Friday, March 29, 2024

Poetry Friday: Animal Pantoums

My flowerpots,

March's challenge was to write a pantoum featuring an animal.  Mine is a modern pantoum, which repeats lines in the right order but doesn't use rhyme like a traditional pantoum would.  Usually, I love playing with rhyme (even making up words) but I kind of liked attempting this without rhyme this month---it forced me to focus on images and verbs instead of word play.  

A pantoum is not complicated but it does have strict rules. If you're intimidated, or feeling stuck, you can do as some of us did, and use this lovely exercise. Just answer the questions about something "ordinary" in your life, and a pantoum practically falls into your lap.  Or at least a rough draft of one! 

Here's something ordinary that I mined for my pantoum:

Squirrels in the Flowerpots 

Spring blooms, gone,
scattered soil on the steps,
holes big as my fist
a hail of empty walnut shells

scattered. Soil on the steps
near thin-fingered roots, torn;
a hail of empty walnut shells—
something no longer buried

near thin-fingered roots. Torn,
my hands twist and clutch;
something is no longer buried
in this broken pot that

my hands twist and clutch. 
Time and earth were found
in this broken pot—that’s
nothing, really—

time unearthed; found
holes big as my fist;
nothing, really—
spring blooms, gone.

              ------Sara Lewis Holmes (all rights reserved) 

My poetry sister's pantoums can be found here:


Poetry Friday is hosted today by our own Tricia at The Miss Rumphius Effect.


  1. Enjambment for the WIN!
    I've quit trying with potted plants on the porch, but hardly anything stops the dratted diggers from rearranging plants and bulbs in the front bed. THE front bed, because it's clearly not MY front bed and I refuse to cede it completely over to the squirrels!!

  2. Oh, those squirrels! This is lovely, Sara -- I love "nothing, really" as a line -- so much there and so little....

  3. The form fits the frustration, Sara. I battle squirrels in my flower pots, too. And they often win.

  4. I'm going to have to try to use more frustrated sentiments in a pantoum sometime. The repetition lends itself to increasing frustration, and I really like how your shorter lines really bristle and build upon themselves.

  5. The bookending of this poem with "spring blooms gone" is almost heartbreaking. Like Mary Lee, I love the enjambment. Those darn squirrels!

  6. I really love "thin-fingered roots." But also THOSE DARN SQUIRRELS! They vex me every year.

  7. Well done! I love all the hand imagery--I can cumulatively see a fist shaking in the air at those squirrels. And the alterations in punctuation for meaning are so clever.

  8. The 'twist and clutch", the frustration throughout your poem, Sara. Argh, those dratted animals! I, too, love how you worked the enjambment. It's so tricky but you did it so well! I have found I cannot leave my windows open when I leave my home. They will come right in!

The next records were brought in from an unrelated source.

Each wall is flat, endless, passes through zero and stands at right angles to its row. A trip goes straight from one point to another. Which walls does it cross, in order?

Walls:
(1): [14 -2]
(2): [ 22 -20]
(3): [-57  12]
(4): [ -2 -20]
(5): [11 -7]
(6): [ -1 -17]
(7): [-18  18]
(8): [-18 -35]
(9): [-25   1]
(10): [-5 31]
(11): [-34  -8]
(12): [-29  -2]
Trips:
[-15  -9] to [ -9 -21] -> 7, 2, 5
[ -8 -15] to [28  6] -> 3, 1, 9, 12, 11, 8, 4, 6, 10
[18 34] to [22 30] -> 5

Walls:
(1): [ 12  32  -5 -13   5  25   7  20  11  14  35 -47]
(2): [ -9 -17  -9  12 -12 -22  13  17  38  14 -22 -13]
(3): [-25  45   8  -9  18  12  -4  12 -27 -34 -29  -2]
(4): [ 14   7 -16 -27   1  27  19 -26 -11 -28  17  31]
(5): [ 30  17  19 -16  15   3 -41 -11 -28 -32  -1 -25]
(6): [-17 -12   0  -4 -30  16   4 -31   8   6  -4  -5]
Trips:
[ -1   7 -60  -3 -16   8  -6  14  29 -16  -1  -8] to [  2 -10  -9   4  -1 -16  -3  -1 -19  -2  16  -7] -> 6, 5, 2, 4, 1
[ 11  12 -33  -1   1  -5  -6  -3  24  31  37  25] to [-24  -2   5 -31 -27  -6  -9  10  56   2 -11  11] -> 6, 4, 1

Walls:
(1): [ -1 -23 -29 -20 -15 -22  -1   4  -9   1  -2 -25 -10 -21   2 -11  -7 -43
  -7   7  -1  24  20   7 -41  19   8  17  47   7  17  13   6 -16 -20  21
   3  13   7 -20  14  10 -12  -8  16  -6  24  28]
(2): [ 25  24  -3  -1  12 -11  17  15  13  -3  10 -27  35 -14   5  29 -43  34
  -5  -6 -18 -14  28 -22  14  -3   2  13 -43 -17 -14 -20   5   7 -13 -13
  10  22  -7  44 -25  -2  29 -44  -4  13 -27   5]
(3): [ 11  -6  14  13  23 -24 -23  22 -22  20 -51  12  -1   6  -7 -24 -20  -6
   5  -1  22  33 -24  -4  22 -14  -5  -1 -29   7  -7  15 -28  10   9 -24
 -13  12  -7  -3  28  -1 -20   2  -3  -1  25  14]
(4): [ -8  23   5  31 -19 -20  -3   1  -8  16  19   1   3 -36  23   9  19 -24
  15   3  -8  43 -22  23 -19 -17 -11  17  10 -30 -41  -3   9 -23  11  23
  -5  12  -8 -14  17  -9  -2 -20  -3  14   0 -13]
(5): [ 16  -8   3   8  -7  20  20 -59 -11   0   2  15   9  12   6 -10   1  25
   4 -22  14 -21   4  23  -2   4 -19  16  -4 -35 -19  -9   9  -9  -2   8
  28  -4 -14   7 -26 -20   9   4 -14 -18 -13   0]
(6): [  6  -5 -23  26  -7 -11   3  -9  11 -12   4   9 -27   5 -26  26   2  14
  11   9  25   6  30  23   2  -3  39  -8 -17 -25 -18  -3 -13  -6  23   3
 -10   2  14   9  -9   2  29  27  21  33  17   4]
Trips:
[  5  -4  21 -31  -7 -29   7   3   0  15  -7  -1  -4 -37 -11  16 -11  21
   5 -18 -28   7   3  -2 -14  -5 -30 -34  -1   4  16  28   6 -33  24  12
 -22 -11  44  -1   8  20  21 -20  15  -6   9  -8] to [  8 -21 -26   3  15  -1  -8  14 -35  29  -2   0 -12  25  -1  21  30   9
   0  21  -5  12  47   7  16  13  26  -6   9  12  22 -10 -15 -19 -19 -30
  -7 -21  11  25  -7  32  -7   9  34 -29   7  19] -> 6, 4, 2, 3
[  7 -21 -25  33 -12  22  -2 -22  15  29  10  -2 -26  -9  14  12   5 -49
 -31 -24 -11  16   5  29  19  -4 -41  -8  17  16  22  13   1  11 -17   5
  20  -3   2  -8  24   6  -4   2  -5  11 -16   8] to [-15  15   9 -26   6 -16 -21 -20 -16 -15  18  -1  23  -7 -12  -7 -25 -13
  12  -4 -10  -6  -9   8  11 -20  -5 -23  29  16 -20  39   5  24  25 -15
  12 -11  11 -33  16  41 -11  -8 -25  11 -16  32] -> 5, 3
[  0 -24   1   2   5  26 -20  27  -8  25 -21  -9 -25 -26  34  56 -20   9
  16  -2  12   3   6 -12 -25   5  40  -9  41 -19 -20  14  25  26   6 -20
  25 -10  -4 -24  46 -18 -37  36 -12   0  33  12] to [ 11 -13   9  17  -4   6   7  -9  11   7 -13  25  -3  42 -18  32  13  -8
  31   5  -6 -13   0  27  27 -32  -2  -9  18  -8  -6  -2  14  19 -26  30
  18   3 -10  -8  24 -13  10  21  -2  -8   0  -5] -> 5, 1, 3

  9. Oh, I so love the before picture, Sara. It makes your poem all the better. I love the acceptance that these lines project.
    "Time and earth were found
    in this broken pot—that’s
    nothing, really—"
    These lines in your poem reminded me of Ada Limon's "Give Me This" where she resigned to a groundhog eating her green tomatoes.

  10. Love how you play with punctuation to create unique lines. Thank you for this.

  11. Sara, I do like the unrhymed format of yours and the way your weaved the words and changed thoughts to fit your ideas, such as "near thin-fingered roots. Torn." This and the enjambment made for a lovely sprint pantoum. It isn't the squirrels that dig up my flowers. The deers and rabbits like to feed on my flowers.

  12. Beautifully crafted, Sara--quite far from the traditional pantoum and somehow extra effective as a result!

  13. Oooh, I love your masterful enjambment, Sara, and how you managed to change phrasings and meanings with punctuation. Those "thin-fingered roots" are lovely.